Pull your sleeping bag and pad, and shake the tent really hard while it's still set up/poles in it. You can often shake off 90% of the moisture. This also dumps sand/bugs/sticks out of the inside. Then roll/stuff it back in its sack damp and deal with it the next night. If it's still raining, repeat.

If you've shaken off the excess moisture, I don't think putting it in your boundary pack will be a problem..it's not likely to get anything else saturated, but if you leave it outside your drybag, a big wave could definitely get the tent wetter...then you're assembling a sponge.
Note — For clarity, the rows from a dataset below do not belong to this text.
Below is a small trained network, with its code and all its weights. Each question gives an input and a target symbol and asks what happens when units are switched off, that is, made to give their printed mean instead of their output.

import numpy as np


def w(rows, s, z=0):
    codes = np.array(rows[::2]) - 128.0
    scale = np.full(codes.shape[1], s)
    scale[-1] = z or s
    return codes * scale


def f(y):
    return y / 2 * (1 + np.tanh(0.7978845608 * (y + 0.044715 * y**3)))


def softmax(a):
    e = np.exp(a - a.max(-1, keepdims=True))
    return e / e.sum(-1, keepdims=True)


def log_softmax(a):
    a = a - a.max(-1, keepdims=True)
    return a - np.log(np.exp(a).sum(-1, keepdims=True))


def net(x, mask):
    ids = ['αεημπσψω'.index(c) for c in x.split()]
    T = len(ids)
    res = E[ids] + P[:T]
    r = res
    for j in range(3):
        rows = slice(4 * j, 4 * j + 4)
        q, k, v = (r @ M[0][rows].T for M in (Q, K, V))
        z = softmax(np.where(np.tri(T) > 0, q @ k.T / 4**0.5, -1e9)) @ v
        o = O[0][rows]
        res = res + np.where(mask[j], z, o[:, -1]) @ o[:, :-1]
    y = f(res @ A[0][:, :-1].T + A[0][:, -1])
    res = res + np.where(mask[3:15], y, B[0][:, -1]) @ B[0][:, :-1]
    return log_softmax(res[-1] @ U[:, :-1].T + U[:, -1])


Q, K, V, O, A, B = {}, {}, {}, {}, {}, {}
E = w([
[150,148,144,146],'α',
[128,131,111,150],'ε',
[173,93,46,131],'η',
[148,7,23,134],'μ',
[164,156,120,198],'π',
[155,116,142,224],'σ',
[112,200,90,123],'ψ',
[60,129,179,146],'ω',
],0.02)
P = w([
[232,136,172,1],'0',
[129,87,91,126],'1',
[108,85,46,198],'2',
[97,171,114,197],'3',
[54,176,137,186],'4',
[64,144,112,211],'5',
[70,138,102,163],'6',
],0.0071)
Q[0] = w([
[144,136,89,62],'head 0',
[182,36,69,119],'head 0',
[98,169,155,155],'head 0',
[110,108,145,146],'head 0',
[86,152,123,199],'head 1',
[111,179,254,75],'head 1',
[164,72,104,91],'head 1',
[107,152,135,131],'head 1',
[130,167,128,98],'head 2',
[187,118,135,183],'head 2',
[99,92,121,79],'head 2',
[83,157,91,79],'head 2',
],0.016)
K[0] = w([
[205,137,117,108],'head 0',
[162,107,163,96],'head 0',
[78,123,104,197],'head 0',
[150,74,149,145],'head 0',
[82,150,95,150],'head 1',
[108,106,76,146],'head 1',
[250,102,169,88],'head 1',
[89,116,192,190],'head 1',
[122,236,127,63],'head 2',
[187,111,155,165],'head 2',
[72,92,73,121],'head 2',
[122,136,149,83],'head 2',
],0.014)
V[0] = w([
[129,130,174,104],'head 0',
[133,91,112,166],'head 0',
[183,213,158,149],'head 0',
[249,121,69,106],'head 0',
[120,220,69,121],'head 1',
[101,147,49,132],'head 1',
[113,128,119,23],'head 1',
[194,74,111,172],'head 1',
[174,132,180,148],'head 2',
[88,73,131,205],'head 2',
[90,139,95,118],'head 2',
[133,134,199,137],'head 2',
],0.013)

If it dries out that day, unpack it, set it up, and set it in the sunshine ASAP. Don't put your bedroll inside until bedtime...get max airflow. Bonus points if you can set it over some driftwood on the beach to get airflow under the floor to dry out.


A couple of trash compactor bags are handy as temporary drybags...great for covering damp gear, or later in the trip to carry out trash or cans.
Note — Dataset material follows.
In the rows, 128 means zero.
Each row is followed by its class.
124  139  112  131  119  154  127  122  137  130  123  126  135  125  119  131  144  128  126  134  117  136  106  125  125  142  123  119  136  127  152  130  121  121  130  124  130  123  127  152  130  137  127  132  124  132  120 : K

Trailering: a vertical plywood or aluminum wall. These suck for gas mileage but keep the grime and rocks off of your boat.


----------



## caverdan (Aug 27, 2004)

Many years ago I started putting my tent in a separate dry bag. Too often I would get up in the morning and need to get going. Even if it didn't rain, I usually find the inside of the fly to be wet. I let it all dry at the next camp, or pull it out as soon as I get home to let it dry. Now days on High School trips, we have a large dry bag just for their tents.

It's much easier to walk around looking for a place to pitch your tent with a small dry bag in hand. Bring up the rest of your dunnage once you found your spot. 

For any kind of long transport, I roll all the boats in their own tarps to protect them. We had a boat laying up against a rocket box on the ride from Flagstaff to Lee's ferry. That short drive wore a hole in the floor. Ever since then I've put tarps between the boats and everything else on the trailer.


----------



## paulster (May 27, 2011)

A separate tent dry bag works well for me. Many nights it stays on the boat and I sleep out. If it is soaking wet and raining, it won't get anything else wet and sleeping in a wet tent on a paco pad works fine. I've had it stay wet for many days but it always dries out eventually.


----------



## wildh2onriver (Jul 21, 2009)

I too, have a separate drybag for my tent and stuff everything in it like you would a nylon tent bag. I leave the manufacturers tent bag at home. If the fly and footprint are wet, a compactor bag works for that—but it still goes in the dry bag. Probably doesn’t matter that much as tents dry quickly.


----------



## Beer Waggin (Jul 8, 2016)

Mine go in individual dry bags, so nothing else gets moist with it. Your tent is certainly not going to grow mold over a day if it’s wrapped up wet. Tents typically dry out quickly with a little sun and a breeze. 
If my stuff is wet, I’ll throw it in the sun for a bit or put up a rope and hang it up.


----------



## griz (Sep 19, 2005)

Yeah, dude, shake it out and put it away. I just use a couple construction grade garbage bags for my sleeping bag and clothes for extra protection to a leaking dry bag. I never bother with bagging the tent though.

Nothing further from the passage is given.